Skip to content

Instruction Tuning

Bases: TextFineTuner

A bolt for fine-tuning Hugging Face models on instruction tuning tasks.

This class inherits from TextFineTuner and specializes in fine-tuning models for instruction-based tasks. It provides additional methods for loading and preparing datasets in various formats, as well as computing custom metrics.

Parameters:

Name Type Description Default
input BatchInput

The batch input data.

required
output OutputConfig

The output data.

required
state State

The state manager.

required

Attributes:

Name Type Description
max_length int

The maximum length for tokenization.

CLI Usage:

    genius InstructionFineTuner rise \
        batch \
            --input_folder ./input \
        batch \
            --output_folder ./output \
        none \
        --id mistralai/Mistral-7B-Instruct-v0.1-lol \
        fine_tune \
            --args \
                model_name=my_model \
                tokenizer_name=my_tokenizer \
                num_train_epochs=3 \
                per_device_train_batch_size=8 \
                data_max_length=512

compute_metrics(eval_pred)

Compute evaluation metrics for the model's predictions.

This method takes the model's predictions and ground truth labels, converts them to text, and then computes the BLEU score for evaluation.

Parameters:

Name Type Description Default
eval_pred EvalPrediction

A named tuple containing predictions and label_ids. - predictions: The logits predicted by the model of shape (batch_size, sequence_length, num_classes). - label_ids: The ground truth labels of shape (batch_size, sequence_length).

required

Returns:

Type Description
Optional[Dict[str, float]]

Optional[Dict[str, float]]: A dictionary containing the BLEU score.
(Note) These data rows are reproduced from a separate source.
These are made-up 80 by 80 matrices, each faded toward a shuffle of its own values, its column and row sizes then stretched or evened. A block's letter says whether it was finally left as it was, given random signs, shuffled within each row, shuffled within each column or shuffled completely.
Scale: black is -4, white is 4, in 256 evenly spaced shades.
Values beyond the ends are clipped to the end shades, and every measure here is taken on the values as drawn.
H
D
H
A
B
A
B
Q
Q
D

Returns None if an exception occurs.

Raises:

Type Description
Exception

If the tokenizer is not initialized.

load_dataset(dataset_path, max_length=512, **kwargs)
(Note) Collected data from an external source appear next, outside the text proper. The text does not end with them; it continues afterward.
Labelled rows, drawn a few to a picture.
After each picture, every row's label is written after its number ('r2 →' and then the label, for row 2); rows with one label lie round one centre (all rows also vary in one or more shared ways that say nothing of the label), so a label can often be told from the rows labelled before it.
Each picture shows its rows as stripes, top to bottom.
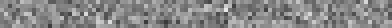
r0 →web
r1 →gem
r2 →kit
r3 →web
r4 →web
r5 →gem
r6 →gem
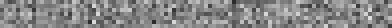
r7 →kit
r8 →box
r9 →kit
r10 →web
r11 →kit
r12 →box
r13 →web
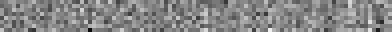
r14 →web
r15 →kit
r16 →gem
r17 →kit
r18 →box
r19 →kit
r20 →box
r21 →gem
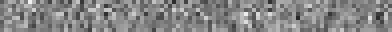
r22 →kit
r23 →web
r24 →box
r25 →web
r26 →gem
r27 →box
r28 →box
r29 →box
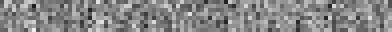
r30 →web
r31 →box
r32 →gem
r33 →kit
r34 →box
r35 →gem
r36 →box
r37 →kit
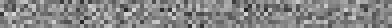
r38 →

Load an instruction tuning dataset from a directory.

Parameters:

Name Type Description Default
dataset_path str

The path to the dataset directory.

required
max_length int

The maximum length for tokenization. Defaults to 512.

512

Returns:

Name Type Description
Dataset Union[Dataset, Dict]

The loaded dataset.

Raises:

Type Description
Exception

If there was an error loading the dataset.

Supported Data Formats and Structures:

JSONL

Each line is a JSON object representing an example.

{"instruction": "The instruction", "output": "The output"}

CSV

Should contain 'instruction' and 'output' columns.

instruction,output
"The instruction","The output"

Parquet

Should contain 'instruction' and 'output' columns.

JSON

An array of dictionaries with 'instruction' and 'output' keys.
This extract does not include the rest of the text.